# SEAGATE 2Tb EXTERNAL HDD GIVING ME AN ELECTRIC SHOCK



## rohitchawla (Dec 12, 2013)

I have recently bought a Seagate 2Tb HDD from Flipkart on August,2013.

Recently from last week I found that on connecting my EXTERNAL HDD to my laptop I was getting electric shocks on touching the body of laptop.So I took
my HDD and connected it to the power supply and this time I did not connect it to my PC or laptop and I took an ELECTRIC TESTER and touched it with the USB port and found that the TESTER was GLOWING.
So I connected it to another electric plug in other room and found the TESTER GLOWING.Basically when I am touching the USB port I am getting an ELECTRIC SHOCK.

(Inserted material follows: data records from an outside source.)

Each path below is one point turned by a fixed rotation once a step. After each direction that follows a path, write how fast that rotation turns it, in degrees per step (0 if it stays still).
Each turn is a multiple of 5 degrees from 10 to 175, or 0.
Each row of a path follows its step; steps can be skipped.
Rotation 1:
step 0: [  6  13   4  12   2 -16 -10  -2   6  -1 -20   4  28   1   0 -10 -14  -6
  10  -8   1   5   5  -4 -10 -10   5   5  10   3 -17   0 -15   3  -5   4
  -3   9  -5  14  13   1 -11  16   3   7  -3  -4  -2  -4   5  -6   2  -2]
step 3: [ -1   9  -1  -3  -6  -4   6   6  10   2  -4   3   4 -11  -2 -11 -10  23
   4  18  -6   9  -3   4  -8  13   8  12   2   0 -20  -9 -12   5  -6 -11
  -1  16  -3  12  16 -10   6  -2  -8   6   1   9   5  -2  -6  11   6 -17]
step 5: [  5 -16  -4  -9   7   0   7  -9   3  -1   5 -12  10   9  -4 -12  -3  14
   8   6  -4  -7 -25 -16  -4  11   1  -5   4  -2  -4  -2   6   3 -17   0
  -3  17 -14  15   7  -4  11   9  -4   6   6   8  16  10   6   1   9  -3]
step 7: [  0 -10 -13  -2   4   1  -7   3  12   5 -17  -2   6  20   2 -17 -13   0
   4  -3  -3 -12 -13  15  10  -7   6  -2   2  -8 -12   5   5   6 -13  -6
  -3   2   4  10   5 -24  18  11  -1  -2  -9   7   4  -1 -10  -4  -1  -2]
step 14: [  1 -11  -6   3  -5  -4  -8  -3   6   2  16   2   7 -12   1 -17 -17  15
   3  -5  15   1 -14   4  -5  13  10   4   2  -7 -10   4   3  20   4   7
 -11  10  10   9   7   0  16   2   0   1   6   0 -12  -1  22  -9  -1  -1]
step 20: [ -9  12  -3   0   1 -17 -12  -5  22   4  -2  15  10  -6   1 -17 -25  20
   9  -4 -10  -1 -11  -9   1  -1  -6   6   7   6  -5  12  -1  -5  -9  -9
  -5  11   6  -1  15   1  -4  -4  -3   4  -1   1   7   1   1  -4  -4 -13]
step 22: [  0  12 -13  -7  -2  14  10  -1   5   9   0 -16  11   3  -6 -16 -13  14
   2  27 -11  -1 -20  -4  -4   9   0   8   3  15  -2   7   3  -1 -12   4
  -1   3  12   7  17   2  -1   8  -6   7   4   8   0  -1   1   0   3   5]
Speeds:
[ 3 -2 -2  1 -1 -4 -1 -2 -1  1 -1  2 -2 -1 -1 -2 -2 -2 -2  0 -1 -1  0  0
  0  3 -5 -1  3 -4  3  4  3  0  1 -7 -2 -1  2 -3  2 -3  1  0  2  1 -2  4
  3 -2  5 -1 -4  3] : 115
[ 3  7 -1  0  0 -3 -1 -2  0  1 -3  1  0  1  5 -3  1 -4 -1 -3  2  0  3 -4
  3 -3  1  0 -1 -2 -1 -1 -4  1 -1  0  0 -2 -2  0 -4 -3  2  0  3  2  3 -1
  1 -1 -4 -5 -1  4] : 40
[-2  0  1 -2  3 -2  0 -2 -4 -1 -8  0 -2  1 -2  2  3  0  2  0  2 -1 -2  0
  2  3 -2 -3  1  3 -2 -2 -1  4  5 -2  0  0 -6  2  0 -2  1  1 -3 -3 -5  4
 -1  1 -1 -2  1 -2] : 175
[ 1 -1  0  1  0  1  3  0  1  0  0 -1 -2 -2 -4  0  2 -1  1  3 -1  0 -2  0
 -3 -2  2  2 -1 -2  3 -2  0  0  2 -5 -3  2 -8  1 -2  2 -1  3  3 -1  2 -4
  5  5 -2  2 -5  0] : 55
Rotation 2:
step 1: [-13  10   4   1  -1   6 -11  -2  -5  -2  -8   7  -8   7 -17   8   2  -2
 -17  -7 -20   4  -6  -6 -11   2  -3 -20   8  -1   7  22   3   0   1 -17
  -3   5   3 -14  -5  15   3  -1  -2   7 -10  -2   8  -7   1  10   6   2]
step 2: [ -2  -4 -19  -2  -9  -3   3   7 -16  -9  -1   9 -10   0   2   9   0   4
   8   7  -8  -2   1  -2 -18   4  11 -11  20  10  -3   9   1   6  12  -9
  -2  20   4 -14  -6  17  -3  -9   3   8   0   0   1  -2  13   8   4  -8]
step 5: [ -6  -7  15  -7 -11  -7  -8  -9  -9   2  -7  18  -9 -14  10  16  -1   8
   7 -14 -13   0   7   7 -13  -7   5  -8   7   3  10   3   9   7   3  -9
  -2  -4   1   2   3 -11   7 -10  -6  15  -2  12  -3   0   3  12  -8 -16]
step 11: [  7  13   6  -6  -2   5  -6   9   1   5   6  -9  -1 -15 -12  -3   5   5
   3  -2  10  -5  -2   6  -9   2  20  -6  16  11   3   9   9  -7  -5  -8
  -2   6  11 -16 -13   2  -3 -19  11  -5   3  18  -5  -2   8  14  -7  -6]
step 13: [  6   9  11   4 -16  10 -26   3   0  -2 -11  -5  -1  -6  17   2  -8  -2
   1  -4   0  -9  -1   5  -3  -4  -2  -4  12 -11   5   3   7  -5   0 -12
  -1   6  -8   2 -24   6  -7 -12   5  15   1  -5  -3 -20   0   5  -5   4]
step 18: [  2  11   7 -12   2  14   2  -8  -3 -11 -15   2   1   2  16  -9   5   6
  -1  -5  10  11   4   3  -3   3 -10 -17   6 -11   5   5  -5  13  -4  13
 -11  10 -11 -11 -10   5   0  10   4  13 -15  -6  -1  -7  10  13   9  -3]
step 22: [ -4  -4   2  -8   3 -14 -26   4   4 -15   1   2   9 -12   3   3  -7  19
 -14  -4  -3   0   4   4   3   2  -6 -18   5   3   0   3  -4  15 -11  -1
  12   7 -17  -5 -11   3  -6 -15  -4  10   7   7   2  -7  12   1   0   2]
Speeds:
[-1 -3  0 -3  4  3  1 -1  3  2 -4  3  1 -1  6 -2  4  1  3 -2  1  2  3  1
 -1  1  1  3 -2 -2  2  2 -1  0 -1  4 -3  0  4  4  3 -3  0  3 -2 -1 -2  0
 -3  2 -4  2  3 -1] : 35
[-2  5  1  1 -2  0  3 -4  2  4  0  1 -1 -1  3  2 -3  0  2  4  3  3  2  5
  1 -1  0 -3  6  3  3  1 -2 -2  3  2 -1  2  0  0 -3 -1  0  1  1 -4  1  5
  0 -1  0 -2  2  0] : 45
[ 0  4  3  2 -2  1  3  2  2 -1  0  1  3  2 -2 -1  1 -4 -2 -4  5  2  0 -2
 -6  1 -7 -1 -1  2 -2  0  1  0  0  0 -1 -2  1  2 -3 -1 -1  2 -5 -1 -1 -2
  4  3  2  0  2 -1] : 125
[-2 -4  1 -1 -1 -1 -4  0 -1  0  2 -2  2 -1 -3  5  2  1 -1  0  1  0  1  4
 -3 -2 -3  3  1  4  2 -7 -1 -1  1  0  2  1 -2 -1  2  2  4  0  0  1  0  2
 -3  4 -1  3  6  2] : 20
[ 2  0  0 -4  3  4  5 -1 -1 -3  1 -1  2 -2 -1  1  2  4  3 -1  0  1 -4 -3
  1  3  1  3 -1  2 -3 -1 -6 -3  1  2  3  3 -3 -3 -4 -3 -3 -4  0 -1 -2  3
  1  4  2  0 -1  2] : 90
Rotation 3:
step 1: [ -5   5  -9   5   4  13   4  -6  19  -5 -10  -8  22 -16  -8  -3 -19   4
  18   0  12   4  -3  -1  10  -4  -3 -12  12   9  -7   0   1   0   1  -9
  -1 -10   9  -2  -2   7   4  15  -9  -7   2 -12   0 -10 -12  -2   3  11]
step 4: [  6   5  -9  -3  -8   2  -8  18  -4  -3   2 -23  -3  -9  -1 -11 -14  -3
  -2  -8  22   0 -10   1 -12 -13   4  12   4   2  10 -11   6   3  -6 -16
  11  12   4  -5 -10  13   6  -2  -2  -7  -9  -1  -3   0  -6 -15   4  -8]
step 7: [  4   6  -4   9   5  14  10   1  -2  10   2   5   6   9  -2  -2 -17   9
  16  -3  24   3   0  -5   6 -11  -2  18  -2  18  -6   8  -8  -3   9  -1
 -11  -8   6   0  -1   1  20   9 -20  -6  -1  -6   5  -1 -10  -6   6   7]
step 15: [ -8  14  -6 -10  -4  -2  -9  -7  16   8   5 -20   5   1   4   2   0  -4
  18  -1  14  12 -17   6  22  -9  -1   8  -7  -2   4   2  -9   2  10  -8
   7  -4  14   1   1  10 -15   1  -4   4  -6   0   5   4  15   5   0 -16]
step 16: [ 10   6 -12 -16  -4   2  -9   6 -11   0   7 -14   7   0   1  10  -8  -2
   5   2   8   7  -5   1   7   9   9  16 -13   9   3   8  11  -6   7   4
   0  -4  10 -13 -10  -2  10 -21  -1  -3 -19 -21   3 -11   1   7  -5  -3]
step 19: [ 13  12  -9   4  -3  13 -11 -18  15   7  -3  -6  13   0  -3 -13 -14 -14
   9  -1   6  15   3  -2   3   2 -13  -8   9  -5   0  22   1   1   5  -7
  -3 -12  13   7  12   0  -3  -6   1  -5  -5 -14   1  -8  -5  -9   9   6]
step 21: [-17   2 -16  -2   5  11  -4  -7   7   8   8 -10   5  -1 -10   3 -10  -9
  15   7   7  22   0  15   4   8  -6   9  -6  -6  -5   4  -2   3  13 -22
  -3   2  13  -1   9   2   8  -7   7 -13 -15   7   1   2   7   2  11  -5]
Speeds:
[-5  0  1 -3  0  2  0  1  2 -2  1 -3  0  2  1 -3 -2 -4 -5  0  0  1 -3 -1
  2  0 -4  4 -5  0  0  2 -1  1 -2  2  4  3 -3 -1 -2  3  1 -3  4 -3  0  4
 -4 -3  0  4  0 -1] : 65
[-3 -2 -2 -5 -3  0 -1  2 -3 -1 -1  3  4  5 -2  1 -4  2 -3  0 -3  0 -1  1
  0  2  0  2  0  2 -2  2  3  2  3  1 -3 -2  0  3  1 -2  2  1 -3 -3 -4  2
 -1  0  4 -1  2  7] : 160
[ 0 -1 -4  1  2  0  6  5 -3  1  5  0  3  1  0 -2  3  5  2  2 -3 -3 -3  2
 -3 -2 -1  2  0 -3 -1  0 -1 -1  2 -2 -3  2 -1  1  3  3  2 -6  1 -1 -1  0
  1 -1 -2  2  1 -3] : 80
[ 1 -3  0 -1 -2 -7 -2 -1  4 -2  1  0  2 -1  0 -4 -1  3 -1 -3 -1 -2 -3 -2
  0 -5  2  0 -3  0  0  2  3 -1  1 -3  4  2  3  2  1  1 -5  0 -3  3  0  3
 -3  4 -2 -1  0 -1] : 160
Rotation 4:
step 6: [  4   2   5   1  -8   2 -15  -9  14   5  -1   3  14   6   2  -7  10   4
   2 -22  -3   6  14   1   3  -3  15 -22   6  -7   6   4  -3  -3  -1   7
   3  -8  -1   8 -16  19  12   5  -6   1   1  -7   9   2   4  -1 -15   3]
step 8: [ -2   8   4 -17   0   8   9  15  12  12   2   0  17  -2   3  -1   2   2
 -12   5 -10  14   2 -14   2  11  -1  -6  -4   1  -3 -14  -7   8  12  10
 -16  -8  -4  -5 -12  -6 -13  -9  -4   5   3  -4   6   8  13   7  -4 -12]
step 11: [-11   0  10  -4   2 -12   1   5   4   6   1  10  -4 -11  12  -6   0   7
   5 -17  -1  -3  10  -4   8   3   5 -16 -18  -1  -1 -11  -7  16  -6  -2
 -12 -15   5   1 -11   4 -14  -3  -8   8   1   7  21   2   5  12   6   4]
step 16: [  5   1  18   8  -7  -7  16 -12  15   5   8   8  -9  -1 -12 -18  -8 -17
   5  -7  -4   6  14   8   3  -4   1  -9   1  -9   6  -2 -17 -16  -2   7
 -11  -8  -5  11  -3  11  -1   2  -2   5   5   2   5  -4   8   5   7  -2]
step 17: [ -4 -11   4 -18  -1 -24  -2   2   2   2 -10 -12  10  -7 -10  11   5   9
  -8 -15   5  -6  -2   1  -1  -1   6   3  -1   2  14  -3  -1  -7  -7   2
 -25  -8   8 -10  -2   2  -9  -2   0  -6   7 -10  15  -2  -3  -5 -12  -5]
step 21: [ -1 -10  14  -2  -8   2  -8  13  18  15   7  22  17  -1   3  -1   3  -9
  13  -4  -4  -1  19  -5  -2  11  17  -2   2   3   4  -9  -5   1  -6   5
   5 -12  -1  -1  -5   7 -10  -6  -7  -8   4  -7   8  -4  -5  -9  -2  -7]
step 22: [-10  -5   6  -3  -9 -19  -7 -10  13   7   0   2   4  -8  -3  -3  -5   9
  -3 -16  -8   3 -15   5   4 -13  -6   2  -2   0  15 -11  -5  -8  -8  12
   5  -1   3  15 -12   0  10  18   5   5   1  -7  -2  10  14  10  -9  -3]
Speeds:
[-5 -3  1 -2  1 -4 -2  3 -4  0  2 -1 -1 -1 -2  2  1 -2 -2 -1 -2  0 -3 -5
 -1  0 -2  1  0 -3  3  2  1  0  1 -6  1  4  2 -1  1  5  4  0  6 -2  2 -1
 -3 -1  2  0 -2  1] : 140
[-2  2  0  1  3  5  0 -1  0 -2  0 -1  2  1 -1  2 -3  0  1  0 -5 -1 -1  2
 -1  2 -5  2  2  1 -1 -3 -1  0  5 -2  1  2 -4 -3 -2  0  3 -5  1  2  1  1
  1  0 -9  3  1 -1] : 70
Rotation 5:
step 3: [ -8  -8  -4  -3  -8  11  -2   7  -8  -2  10 -15   4 -11  -8  -6   7  -4
  -4   6   9 -12   7  -2  -3 -11 -10  18  12   0 -16  -9   7   0   5  -3
  -2 -10   6  11  21  -7  -5  12  -8   5   0  16   4   5  -5 -11   3   0]
step 13: [  6   3 -12   4  13  10 -19   2 -15   5   3  -2  -8 -11  12   6  14   4
  -6  -6  -9  -4  -5   3   1   5  11  -9  11   2   4  -7  15  20  -4  10
   6   3  -4   6  -6  -3 -16   1  15   4   1   2   5   4  14   8   0   2]
step 14: [ 23   8  -1   4   0  10 -10  -8  14 -14  -2   0  -8 -11  -6  -8   9  -4
  -5 -16   2  -2  -4   5  -7   6  17   1   5  -8   0   1   5   5 -16  -6
  -3  -8   4  -5  -1   3  -6  -2   0 -24  -5  -2  -6  -1   3 -18   0   9]
step 15: [  2   5   6  -3  -1  -4   3  20   0  -5 -11  -2   0 -18 -13  -4   5 -13
   7  -8 -16  14   2  -2 -13  -2  10  10   2  -7  -5  15 -19  -1   2  -7
  -9 -13  -2  13 -13   5   1  -7  -3  -1  10   4   2   4  -5  -5 -12  -3]
step 16: [  6  -4   6 -13   0  13  -3  10  -3  11  -7   2 -15   5  -2  -8   4 -19
  -5   7 -15   0   4  -2  14  12   6  -6   1  -4 -11  -5 -10 -13   4  -1
  -3  -4   4   0  -6  -5   4   0 -18  12  13  -9  -3  -5  15  19   1  -3]
step 18: [  5 -11  -3   6  -3  12   1  14 -12  10   9 -13   4  -5   3  -8 -23   2
   3   7   2  -4  -7   8 -15 -12   6   0  -2   4  20  17  -5   0  -7   5
   8 -10 -11   3   6   5   2  -2   6   4 -12   1 -11  -5  11   0   8   3]
step 22: [ -3   5  -4  -1  -4 -25 -10 -22  -7   2   0   6 -11  -3  13   7   2   0
   0   6  -3 -14   1  -1  -2 -17   6  22   2  -8   6   5  11  -2  -4   4
  -6   4  -9   1  12   5  -2  -5  -1  -1   1 -15  -5   3 -12  15  -2  -4]
Speeds:
[-2 -2 -3 -3  4  1 -3 -4  2 -3  4 -3  0 -2 -2 -1 -4  0 -1 -2 -3  3  1  1
 -8  3  0 -1 -2  1  0  0  1 -1 -3  0  1  1  4  0 -2 -1  1  0 -4  0  3  1
  4  3 -2 -1  2 -1] : 70
[ 2 -1  1 -4 -2 -5 -5  0  0  3 -3 -1  0  2 -5 -3 -1 -2  3  2  2  3 -1 -2
  2  5 -1 -1 -3  3 -3  2 -3  0  2  4  0  2  0 -2 -1 -1 -2 -2  4  4  6  0
  0  3  1 -1 -1  1] : 95
[ 0  0 -1  0  1 -2 -3 -4 -3 -4  1  3 -2 -4 -2  7  4  0  0 -2 -4 -3 -3  2
  2  1 -2 -1 -2 -4 -1  1 -4  2  0  3 -3  1  2  1  1  5 -2 -2  0 -2  1  1
 -5  0  0 -2  0  0] : 45
[-3 -2  0  1  2 -1 -3  4  1  0  2  1 -1  1 -3  5 -1  2  5 -2  3  3 -1  2
 -1 -3  1  1  2  4  1  0 -3  6  2 -3 -4 -4  1  2 -3  1  1  1  1  2 -1 -4
  2  1  3  2  2 -4] : 140
Rotation 6:
step 1: [  7 -23 -16 -12  -7 -12   1   2   7  -2 -10  -2  -3   2   2   3  -6  -6
  -6   4  -9  -4   2   0  -1  -4   3 -17   6 -11  -8  -1  12   7  10  -9
  -6  -8  18  -7 -10  -1   1   6 -17  -1  -4 -11  -6  -4  -4  10  -5  -5]
step 2: [  3   4   0  -3  -9 -11   7 -14   7  -1  16  -4  -5 -27  11   4   3  -3
  -6  -7  -1   3   7   1  -7 -11  -3  -9   5  -5  -2  10   8   5 -15 -12
   9   9  -1  -7  -1  -5   3  -2  -1 -24  -1  -3   4   2   4   7  10   3]
step 5: [ -6   8  -3  10   7  11  -9 -17 -17   7  -8  -5   7  -3  -4  -4   2 -11
   2  -2   7   8   3 -15 -19  -6  -4 -10  -2   6  -3  -4  -7   2  -3  -3
  16  -9  -3  -9   5  -1  14  10  14  -5  -8  -7  -5  -3   7   2  -3 -11]
step 6: [  7   8  -8  -6   1   7 -17   5  -4  10   5  -9  10  -2   5   7  -5   2
   4   8   1   4  -4 -11  12  -4  -2  -2   2 -15  -5  -2   1 -18   7  17
   4 -13  -3  -1 -17   4 -12  24   2   0  -7  -6   0   9   1  -1  -1   3]
step 7: [ -4 -17 -13 -18  -5   0  -2  -4  -6   2   5   2   3   6   1 -13   2   5
   0   2  -7   1  10   5  -9  13   7   0  -2 -13   4  -5   7  -7 -12  -6
   8 -10   0  13   6  -5 -23   2  -1 -14  -1  -7  -8   5 -16   8  -1   7]
step 11: [ -7   1   5   4  -8   0   3  -5 -11   0   1 -13  -6  -4   3  15  11   4
   7   6  12   3 -10   3  -1  -5   5  -6   8  -7   0   8   2  -8  -2   0
  11  -8  -4  -7  20   3   3  14 -16  -3   6  -2  -3 -15  23  -9  -5 -12]
step 19: [  1 -15 -25   0 -16 -10  -5  -7   5   0  -2  -5 -12 -14   1   2  -2   5
  -5   7  -4 -14 -11 -18   8  -6  14 -14   4 -10  -4   4   1   1  -2   5
   1  -6   5  -5  -8  -4  -8  -2  -5  -4  -2  -3   6   6 -15  -4   9   1]
Speeds:
[ 0 -5  0 -1  1 -1 -3  3 -1  3  2  0  2 -4 -4  0 -3 -2 -6 -2 -1  0 -2 -4
 -3 -5 -3  0  2 -3  0  0  2 -1  2  2 -1 -1  2  0  1  0  3  3 -2 -4  2  0
  0  0  0 -6  1 -2] : 80
[-3  3  1 -1  3  1  0  0 -3 -2  4  2  2 -2 -2 -3 -4 -3 -1  1  1  0  3  2
 -6  4  3 -1  0  3  3 -1  2  0 -4  0 -3 -1  0 -2 -2 -4 -1 -1  3 -2 -1 -1
  5  1  3  0  1 -4] : 140
[ 0  0 -1  0  1  2 -3 -2  4 -1 -4  2  6  0  0 -1  1  2 -1 -4 -1  1 -1  4
 -2 -1  0 -4 -3  1  0 -4 -1  1  3  0 -2 -1  2 -6 -6  2  5 -1  2  0 -2  1
 -3  0  2 -1 -2 -1] : 85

Another fact is that my HDD power adapter does not have a EARTH connection pin.Basically its a 2-PIN PLUG.

I want to know my problem.I can surely give it to SEAGATE as there is a 3 year WARRANTY.But before I give I want to consult as there is a lot of DATA in the HDD and giving them the HDD is losing all the DATA. 
Also they might replace my new HDD with a REPAIRED one and I don't want that to happen.My HDD might be OK and MAYBE its only the power supply that is causing all the trouble.

PLEASE ADVICE and HELP as early as possible.


----------